Sophie was scared, too, but she didn’t dare admit it. Nurse picked up Sophie’s identical toy. “I suppose you don’t want to bring Dianetha along.”

“You know I don’t like dolls.”

“How about hugs?” Nurse asked, opening her arms. Sophie stepped into them, breathing in the familiar scent of starched linen. Mariah joined the embrace, and for a moment, everything felt right again.

Until they heard carriage wheels on the pavement in front of their house.

Sophie broke away from Nurse to look out the window. The carriage driver jumped down from his perch onto the cobblestone road.

“Grab your bonnets, girls,” Nurse said as she closed their trunk—the sound had a finality to it.

Mariah started to cry. Sophie took her hand and helped her sister put on her bonnet and coat. Nurse carried the trunk down the stairs, where Mama stood by the front door, holding it open. The girls followed Nurse out to the street, where the driver took the trunk and secured it to the back of the carriage.

Pulling her hand from Sophie’s, Mariah threw her arms around Mama’s middle. Mama’s face softened for only a moment before she said, “Get into the carriage, Mariah.”

Sophie couldn’t leave home without Papa’s pocket watch. How was she supposed to tell time without it? And how was she to know how long it would be until Papa would return for her?

“I forgot Dianetha,” she lied, darting back into the house. Instead of heading for her bedroom, she ran to the drawing room. There was a loose brick on the fireplace where she knew Mama hid her precious pearl necklace. Sophie pulled out the brick and the box behind it. Inside, sitting on top of the pearls, was Papa’s pocket watch.

Sophie grabbed it and shoved it in her pocket, then pushed the box back into its secret spot and replaced the brick. Taking the stairs by twos, she dashed to her room and grabbed the doll.

Panting, Sophie ran out of the house. She hugged Nurse one last time before climbing onto the carriage seat beside Mariah, who was clutching her own doll tightly. The driver closed the door and tipped his hat to Mama. She didn’t say a word, not to him or her foster daughters.

The carriage started forward, and Sophie glanced one last time out the window. Nurse had tears on her face, but Mama looked grimly satisfied. Sophie reached her hand inside her pocket and felt the watch and its linked golden chain. She rubbed her thumb over and over the scrolled decoration on the front of it.

Papa would come for his pocket watch. He would come for her and Mariah.

 

* * *

 

After several hours, the carriage stopped in front of a narrow row house with peeling red paint. There was a sign in the front window that read CLOCKS AND REPAIRS. Mariah clutched her doll with one hand and Sophie’s hand with the other. She inched closer to her twin, feeling less afraid with her near.

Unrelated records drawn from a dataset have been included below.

Each named turn below is shown by a few rows before and after it. Which turns, in which order, take the first row of each later pair to the second? The first pair is answered.
W (before -> after):
[ 2 -7 11  3  1  5 -1  8 12 -7 13 -8 -5  0 14 19 36  2] -> [-12  -3  19 -13  -2 -12  -4  15  -8  -2  10   0 -14 -15  17   2  25   4]
[ -4   2  -8   8   8   6   6 -31 -16  19  11  -5   4  14 -11  -6 -14 -16] -> [ -5   6  -9   1   5   4   6 -28 -21  19   9  -3   4  10 -10 -13 -19 -15]
[-10  -3 -12  20 -11  21  16 -12   2  -4  16  -8 -12  13 -12  10  22 -18] -> [-32   2   4   5  -9  -1  12  -5 -23   4  15  -2 -26  -6  -8  -7  11 -16]
[ -8  -8   4  18  34  -5   3 -18  -2   7  12 -20   1   8   3   2   5  -1] -> [-12   3   3 -14  18 -16  -1  -8 -24  10   0  -8   0  -9  11 -20 -15   2]
Y (before -> after):
[ 4 -6 18  8  7  6  4 17  8 -7 -4 -6 -1  1  1 16  4 -9] -> [  1  -7   9  -9  -5   6   9  13  -7   0   1  -2  -2   1  21   6  -1 -17]
[-23  -4 -13   2 -29 -20 -12  12 -19  20   8  -7 -18  -4  -4  -1  -5 -26] -> [ 17   4 -36   8 -11   1 -15   8   3  12 -16 -13  21  10 -16  -1 -22 -17]
[-22  -8   6  16  10  -4   2 -19 -34  27  16   6  -6   2  22  -8  20 -12] -> [ 17   2 -17  21  29  17  -1 -22 -11  17  -6  -1  32  15   9 -10   4  -2]
S (before -> after):
[  7  -7  19   1  28 -11  -1   0   6  -2   0   1   0  -4  10 -10  10   0] -> [  7  -3  17   3  30 -11   1  -2   3  -1  -5   0   4  -5   2 -12   1   2]
[-10  -3  -8  17   9   1   2  -1  11   2   3   5   0  10 -23   7   1 -11] -> [ -8  -7  -8  17   5   5   3   0  14  -1   7   5  -1  12 -16  10   8 -13]
[  8  -7  -3  16  15  18  -6  -6  12 -22  12  -2   5  18  -7  19  12 -11] -> [  0 -11  10  11  11   8 -11   2   8 -21  21   2  -8  10   6  19  23 -12]
Then:
Each pair is two turns apart.
[-19  -5 -13   8   0  -2  18 -21  -8   1   3   6  -4   7 -14  -1 -12  -2] -> [ -9  -5 -22  -1  -9   7  18 -20  -4  -5   2   9   2  12  -5  -1 -11  -5]
W, S
[ -7  -8 -15   8  -4  11  10 -20  -5   9  16 -11   1  12   5   7  -4 -13] -> [  7  -6 -15  14   6  15   7 -17   8   2  10 -12  13  15   2  12  -4  -6]
S, Y
[ 18  14  -8 -11   9  -8  -2  -2 -13  -4   3 -11  31  -7   4 -14   4  -8] -> [  6   8  14  12  15 -15  -7   8   3  -9  11 -12  13 -10 -11   6  27  -1]
S, Y
[ 19  17  -9 -12   2   1  -1   5  12  -5  -8   0  25  -2 -20  -7 -11   9] -> [  7  14 -14 -29 -13  -5   2   1 -10   1   2   2  16  -5   2 -18 -12   0]
Y, Y
[-21   6  27  52 -13   9  10   4  16  -9  -8 -16  -9   3 -59  41  11  20] -> [ -4  -4 -32   2 -60  39  32 -25 -18  -3  18 -11   5  28  18  18   9 -17]
Y, W
[  6   7   6  20 -29   7  -5   6  13 -19 -21   9 -11   6 -43   9  -8  32] -> [  8  -2 -17   4 -57  24   7  -5   2 -20   0   9 -14  21  -8  10   6  13]
Y, W
[ -3  19  11  -1  25 -25   5   5  -3  -7 -10  -4  -3 -27 -10 -14 -13   5] -> [-11  15  19   3   4 -25   6  16   4 -14  -3   2 -17 -28 -13  -1   4   5]
W, Y
[ 48  -5 -19 -17  18  17 -11  -3   2   3   3  -2  20  18  60  -3  10 -10] -> [  3  -7  44  29  47 -20 -23  17  16   4   3  -4 -20 -10   2  22  27  10]
Y, S
[ 17  12 -21 -26 -36  11 -16  18  13 -20 -19  17  21   1   8  -6  -2   2] -> [ 10   8   6  -5 -24   1 -24  32  33 -25 -18  16   7  -6  -9  10  17  12]
S, Y
[-10   8 -15   0 -20   1   8   3 -11  12  12 -16 -23   4  10  25  -1 -10] -> [-10   7  -6  13 -10   0   5   6   1  10   9 -18 -24   3  -7  35   3  -3]
Y, Y
[-11 -13  12   5  12  -2   0  -2  12   2   1  -6 -12  -9   1  19  20  -3] -> [-12   3   4 -18   7  -7  -1   0  -9   4 -19   1   0 -20 -10  -5 -15   3]
W, S
[-22  -3  10   1   3 -13   6  -2 -17   9   9  -5  -6  -2  -1 -14 -12  -5] -> [-14   0   1  11   8  -5   7  -7  -9   9  -1 -12   7   3 -18  -9 -20  -2]
S, Y
[ -9  -5  22 -17  14  -1   2   9 -22  -1   3   1  -1  -1  33 -14  -3   8] -> [ 16  -2  15  -3  29  13  -4   8   4 -11 -10  -4  19   9  19  -3  -1  18]
Y, S
[ -5  -5  25  -1 -14  -9  -4  20  -1  -6   4  -4  -3 -12  10   7  18  10] -> [10 -1 21  8 -3 -1 -7 19 12 -9 -5 -7 10 -8 -2 11 15 15]
Y, Y
[-16  16   2 -24 -15  10   5 -16 -25   7   5   3 -11  17  10 -15   6 -20] -> [18 14  4  0  2 29 -3 -7 21 -9 -2 -2  6 28 -2  9 24 -9]
Y, S
[  4  10  11  -4 -24  14   1  12  18 -14 -24   7   1   1 -26  12 -14   3] -> [ -1   3   3  -7 -39  20   6   7  16 -14  -9   9  -7   8 -11  17  -1  -8]
Y, W
[-11   5  10  13   5 -20  11  15  -6   4  15   8 -11   4  -4   7  -2 -21] -> [ 15   8 -13   4 -10   3  13  15   7  -6   6  10   9  16  -1   8  -3 -21]
W, W
[ 26   9 -18  26 -28  32   8   5  30 -18 -14  10  -2  29 -10  20  -2   2] -> [ 22   8 -31   1 -44  31  13   0   9 -11  -6  14  -3  30  17   4  -9  -8]
Y, Y
[ 63  -6 -20   3  26  27  -9  -3  40 -21 -12  -6  37  18  19   1   2   1] -> [ 39 -11 -28 -35 -10  18   1 -10  -4  -6  10   5  17  12  67 -22   0 -21]
Y, Y
[ 14  -1   8   9  15   4 -21  16  18  -6  -4  10   9  10  -2   2   5   1] -> [-15   2  14  -2   6 -16 -16  13 -14   8   1  13  -8  -3  -3 -13  -9  -4]
Y, S
[-15  -7   3   6  27 -26  13   1 -30  14  -2  -3   4  -4  -1   5 -13   5] -> [-10  -6   3  11  34 -24  11   2 -23  11  -7  -6   9  -2  -9  10 -14   8]
Y, Y
[ -4   4   4  10 -17  11  10   3   3  -5  -9  -9  11   2 -10  -6   4 -13] -> [ -9   3   1   4 -16   9  12  -2  -8   0  -5 -10   9   1   0 -14   1 -18]
W, Y
[ -4 -10  20  21  41 -11  -5 -11  -6   7  16 -12  -9  -5   8  -5  17 -12] -> [  5  11   7 -17  21 -13  -7  -4 -29   8  -7   0   8 -16   6 -32 -21  -6]
S, W
[ 12   0  -3   1  16  -1 -15   2   7   3 -17 -22  13   6  12  -6   2  10] -> [  1  -1   4  -3  19 -10 -16   4  -3   8 -16 -20   7   0  12 -12  -1  11]
W, W
[  8  -1 -25  11 -23  19  10  10 -11  -6  -5 -12  -5   2 -19  20  -1 -15] -> [ 16  -4 -23   9 -25  22   8  15  -5 -10  -2 -10  -5   2  -5  22   7 -14]
S, Y
[ 11   1 -11 -23 -30  11   3  13   4   1  -8   6   6  -3  18  -8  -5 -10] -> [-21 -13  18  12   3 -11   4   5   2  13  11  -8 -23  -8   5   6  11 -12]
W, W
[-13  -5 -13  -5 -21   1   8  -9 -15   7  10   2  -8   2   2   0  -1  -8] -> [-19  -6   1  10 -13  -3   5  -5  -4   5  10   0 -16   1 -13  11   6  -4]
Y, Y
[ 28  12  -6  -8  32   3 -17  15  16  -9 -16  -6  19  -6  15 -10 -17  17] -> [  3   5  14   5  49 -16 -17  13  10   1  -6 -11   0 -15   9  -7 -12  15]
W, W
[ -7  -3  -7   3 -12  11   7  -7  -2   1   4  -1 -10   2 -14   5   1  -2] -> [  1   1 -13  -3  -8  14   5  -9  -3   1  -3  -2   0   2 -13   0  -9   0]
W, Y
[ -3   0   7  -4 -11  -6  17 -11  -7  -5  11  12  10   1   4 -11   5   5] -> [ -2   1  15  11   6  -8  14 -10   2  -6   8   7  12   0  -9  -6   4  10]
Y, W
[ -3  10   7  10  -6   4  -8   8   4 -22 -19  -3  -2 -10 -27  -4 -13   0] -> [-10   3  12  24   2   4  -6   3   8 -19  -8  -8 -10  -5 -25   5  -2  -5]
S, W
[ 21  -6   3   2  -3  10   7  -5  -5  -3  26  -5  -7  -9  43   6   8 -23] -> [ 27   5   1 -16 -13   9   3   5 -13  -7  13   3   0 -16  41  -6  -6 -17]
S, W
[  0  -1   5  20  35  -5   1 -13   0   9  -1 -14   5   2  -7  -3  -8  -1] -> [ -9   0  -5  10  24  -5   7 -20 -15  14   2 -12   2   2   2 -11 -14  -8]
Y, S
[  0 -10 -11  11 -41  13  13   7  14 -19  10  -5 -14  18 -36  17   5 -11] -> [-13 -12  -5 -10 -51   2  13   9  -5 -13  21   1 -26  10 -12   4   7 -17]
Y, S
[ 12  10 -10 -15 -18  17  -8  21 -21  -5  -4  14   8  -3  -5  -5 -18  -1] -> [13 -5 -9 20 -4 28 -3 10  3 -8 13  0  3 13 -8 23 10 -8]
S, W
[ -9   4  -7 -15  -8  29   1  -2   1   3  -2   2  -1  16  15   9  -9 -21] -> [-30   2   9 -10   3  13  -1  -2  -9  10   4  -1 -16   7  12   7  -9 -21]
W, W
[ -5 -22 -10  18  16  22   8 -24   7  -1  14  15  -6  15   5  19   8 -13] -> [-25 -11   0   5  22   0   6 -23 -21  11   2  17 -10  -3  -9  -4 -23  -9]
W, S
[  0   2   5  -9  36 -15  -8 -11 -28  15   8  -3   7   4  38 -13  -7   2] -> [ 21   2   5  16  52  -2 -11 -10   4   4  -2  -9  21  14  14   6   0  12]
Y, S
[ -7   4   6   6  25 -14  -8  -8  -3   3  -7  -6  13  -1  -6   3  -9   2] -> [  9   6  -9   0  15  -1  -5  -7   2  -3 -11  -4  24   5  -3   4 -11   4]
W, W
[ -7   0   7 -20  -6 -10   6  -5 -30   7   4   7  -8  -2  29 -29  -2  -3] -> [ 10   4  18  23  39  -5  -4  -4   8   0 -15  -6   9   2 -16  -8  -3  15]
Y, W
[-16 -10   9  28  24 -10   5  -4   4   6   7  -5  -9   4 -12   2   0   3] -> [ -1   7 -14  -4   6  -2   4   0 -10   5 -14   4  14   2 -11 -20 -33   6]
W, S
[ -5   8  -5   8 -51  15   2  11  16 -22  -4  14  -6  -2 -26  10   2   3] -> [  2   9 -13   3 -52  20   3   8  16 -23  -8  13   1   1 -23   7  -4   3]
Y, Y
[-16   8   6  15  12  11  15 -16   5  11 -10  -8   5  12 -24 -16  -1   6] -> [ -4   9  -7   4   1  22  18 -17   6   7 -13  -5  14  18 -14 -18  -2   4]
W, S
[ -3  -9 -34  -2  19   5  19 -24  -4  26   0 -32  10  10   0 -10 -10 -17] -> [ -9  -6 -30 -13  15  -2  18 -19 -16  28  -4 -27   7   3   1 -21 -19 -15]
W, W
[  3 -27   9   4  22 -27  -3 -20  -6  -1  27  -7   9 -11  25   4  18 -24] -> [ 29 -17 -16 -19   0  -8  -2 -15  -2 -11  13   2  32  -3  32  -3   6 -22]
W, W
[  5  17 -11 -15  -9 -19  15   8 -24   7   2  12   7  -6  25 -42  13   4] -> [-16  12  14   3  -4 -31  10  16 -19   7   9  12 -16 -14   7 -28  28   9]
Y, Y
[ 13  -9  -4 -31 -10  -5  -4   0 -14   6  12   5  -5  -2  49 -13  13 -17] -> [ 33  -8  17   5  23  -1 -17  15  32  -9  -1  -2   5   0  14  10  29   3]
Y, S
[  9  26 -16 -13   8   1  12   2 -12  -6  -7 -14 -14   7 -27  -8 -14  11] -> [ -3  14  -3   1  -1  -2  13   8  -1 -10   9 -14 -35   9 -25  11  15   8]
S, Y
[ 14   4 -19 -27 -27  15   8  -5 -15   2   1   3   8   9  20 -11 -10   0] -> [ 15 -10 -13   3 -16  24   8 -11   8   0  17  -8   1  23  19  14  18  -3]
S, W
[-11   8  19  -8  -5 -11  -8  15  -3   0  -9   1  -7 -21 -12 -10 -10   7] -> [ -8   4  16  -4 -21  -3  -5  20   8  -7  -5   4 -12 -15 -11   5   6   7]
W, Y
[ -1 -12  27  28   5 -24  -4  -1  12  -6  28 -15 -27   8  23  12  35   2] -> [ 37   8  -8 -23 -38  -1  -5  12   6 -21   3   3   7  12  39 -10   9   8]
W, W
[ -1  12   4 -35 -51  -3  -3  25  -9  -8 -11  27  -8  -2   9  -6  -2   7] -> [-23 -11  26  27 -12  -9   0   8  15   0  16   5 -31  10 -10  30  32   0]
W, W
[-26  11  30  -4  28 -18   1  -7 -19   7  -3  -6 -13 -23 -23  -9 -17  11] -> [ 16  14 -18 -22  15  18  10 -24 -14   0  -9  -9  25   5   1 -16 -31   0]
Y, S
[ -4   4   2 -34 -46   5  10  22   3   2  21  19 -21   0  14   7  12   4] -> [ 27  24 -12 -30 -13  14   2  18  15  -2 -15  13  21   3 -19  -5 -26  20]
S, Y
[ 17   1  14  16  17   5 -10   5  15   1   5  10   4   9   6  18  12   8] -> [  3   7  25  -6  11 -13 -16  14  -4   6   1  19  -5  -8  11  -1   1  10]
S, W
[-29   2   1  15   6 -14  10 -12 -14  12   3  -9 -12  -2 -22  -7 -10  -7] -> [  7   7 -29   8 -11  17  13 -12   6  -2  -7  -6  16  16 -18   0 -10  -8]
W, W
[  9  -1 -10   1 -11  17   6 -10  -4   1  -4  -8   2   9  12   1   6 -12] -> [ 18   0  -3   8   0  18   1  -2  10  -2 -10  -9   6   7   5   7   9  -3]
S, Y
[ 27   3  -1  14  27  23 -10   4  18 -16  -2  -1  13   9   8  10  12  -6] -> [  4  14  15 -19  20  -6 -16  15 -18  -5  -9  13   0 -19  16 -20 -11  -2]
W, W
[-12  -2  22   7   9 -18  -3  13  -2   2 -10   9  -7 -12 -27   2 -11  11] -> [ 18  -1  -2  10  -2   9   0  10  19 -10 -15   7  15   7 -25  13  -5  11]
W, W
[ 10 -22  11 -10  38 -15 -12  -9   4   5  19  -7   5  -7  57 -11   6  -4] -> [ 10 -12  22 -10  48 -23 -20   0   5   5   4  -4   9 -18  40 -18  -5   6]
Y, W
[  0   0  28   7   7 -14  -2  15   8  -1  -1   5  -8 -14 -13   2   5  16] -> [ -9   1  10 -15 -12 -14   7   2 -22   7   3   9  -8 -13   7 -17 -11   3]
S, Y
[  6  -1 -30  -2  -5  19  22 -17  -4   4   9  -3  15  20  11 -10 -11 -15] -> [-26  -2  -6   0   7  -9  19 -16 -24  16  17  -4  -8   2   8 -18 -14 -15]
W, W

“Why did the driver bring us to a clock shop?” Mariah asked. “Do you think there’s been some mistake?”

Before her sister could answer, the driver opened the door and held out his hand to Sophie. He helped Mariah out next and then untied their trunk from the back of the carriage. He placed it in front of the door to the clock shop and knocked three times. Mariah was afraid he would leave them, but he waited until a woman answered the door. She was younger than Mama, but her face was already harshly lined. Her light hair was combed back in a severe bun, and her eyes were a color between gray and blue. The woman’s dress was dark and very worn, nothing like the bright silk gowns that their Mama wore.